Purpose: : Apelin together with its cognate G-protein coupled receptor, APJ has been implicated in retinal angiogenesis and also in retinal vascular remodelling. There have been recent reports of apelin signalling being important in the OIR model of angiogenesis, whereas in the CNV and VLDLR^-/- mouse models of pathological angiogenesis, apelin has no discernable role. The aim of this study was to investigate how apelin-APJ signalling regulates vascular remodelling and angiogenesis in the context of other pro-angiogenic factors.

Methods: : In order to assess the angiogenic response to apelin under different conditions we have employed various in-vitromodels including the metatarsal ex-vivo angiogenesis assay and the organotypic co-cultureangiogenesis assay. The effect of treating these assays with apelin and the effect of apelin depletion in the presence and absence of other pro-angiogenic factors such as VEGF was determined. Endothelial tip cell formation, tube formation, vessel bifurcation and calibre were determined and quantified using Imaris and angiosys software.

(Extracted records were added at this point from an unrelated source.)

Here are a small network's activations along a few directions, averaged over the inputs that share one value of a field.
Related values have similar rows: they may be neighbours, one step apart, or belong to one group.
Strong random noise was added to every row along 14 fixed directions; ignore it. To show where, here is one row again and again, with new noise each time:
[-143 -375   83   70  -14   59  -67  -40  -74  -29  113  266   30  226
 -123  152  -38 -175 -293  106  165   70 -133 -159 -606   49   34  -65]
[  46  -29    4   64   18   98 -268   65 -102   78  352  363  259  164
 -105 -109  107  -94  494  290 -239 -225  159  163  318   29 -125  484]
[ 198   46  305    6   39  101 -310  -38  379  224  111  -63  191  -45
   -7  280  123 -160 -204   44 -193 -144   71 -144   68   -5  194  108]
[ 209  144  127  316 -105  214 -106 -106 -314 -186 -406  -56  -69  134
  225  -35 -127 -174  334  174 -215  205   67  118  271  196 -171  328]
[ 372 -294  297  111   41  -31 -138    6  208  570   20 -192  237 -123
 -177 -184  425  -65  -22 -147 -257 -104   69 -331   -3   16 -137  -96]
[-413  -47 -266 -271    2 -180 -177  331  161  298  364 -123  138  -19
 -382 -231  -41 -101   52  176  -16 -239  233  265  278 -640  203  299]
[  77 -107  532  151   15  171 -116  -24  248 -134  227  257  -23   97
  366    4  301  202   14  105 -163  -66   70  -48  288  469  202  -22]
[-193  210  244  -88  156  225   -5  174   27  -71   18  279  244 -159
 -297 -116 -135 -119   95  278 -407 -110   -7  188  142  -88  229  167]
[-313 -250 -120  -83   98  210  222 -228  255  -80  180  254  -32  220
   39  -94 -124  197  229  153  257  163  -81   16  -95  -49  111  250]
[ -46 -351   48   61  338  297  565 -199  160  248 -350    6  297 -116
 -252 -382  -62  187  414  -51 -114  361 -162 -255 -135 -116 -149   21]
[ -65   51  -23 -139   84 -125 -118  288 -386   18   33 -183 -272  134
  184  239  189 -195    2 -258  -48 -140  237   24  190  132   22 -147]
[-120  237  275  -25 -154  237  -50 -230  221   49 -397 -396 -512   98
  169   69 -150 -245  -58   17  -75  151  -47   94   16  -82  360  354]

Results: : Targeted deletion of Apl resulted in a significant reduction in angiogenesis in the metatarsal angiogenesis assay. In an organotypic co-culture assay where HUVEC were grown on human dermal fibroblasts, siRNA knockdown of apelin and APJ led to a significant decrease in endothelial tubule formation. Exogenous addition of apelin led to an increase in vessel branching in the co-culture assay. We then used these angiogenesis models to dissect the effects of apelin on downstream signalling from other pro-angiogenic molecules such as VEGF and Wnt. Addition of VEGF significantly increased vessel branchformation (4 fold) and total tubule length in the co-cultures in comparison to the modest increase (1.4 fold) of these parameters upon apelin treatment. When VEGF and apelin were applied together, we observed up to a 6 fold increase in vessel branch formation. These results suggest that apelin and VEGF have a synergistic effect on vessel branch formation.

Conclusions: : Angiogenic factors that regulate vessel morphogenesis are tightly regulated in their expression and co-operation in signalling. However, in diseases such as diabetic retinopathy, age-related macular degeneration or macular telangiectasia, such regulation is disrupted resulting in abnormal vessel growth. The study here suggests that apelin, which we have previously shown to be involved in vessel remodelling, can also modify the angiogenic outcome of VEGF signalling and could play a role in disease pathology.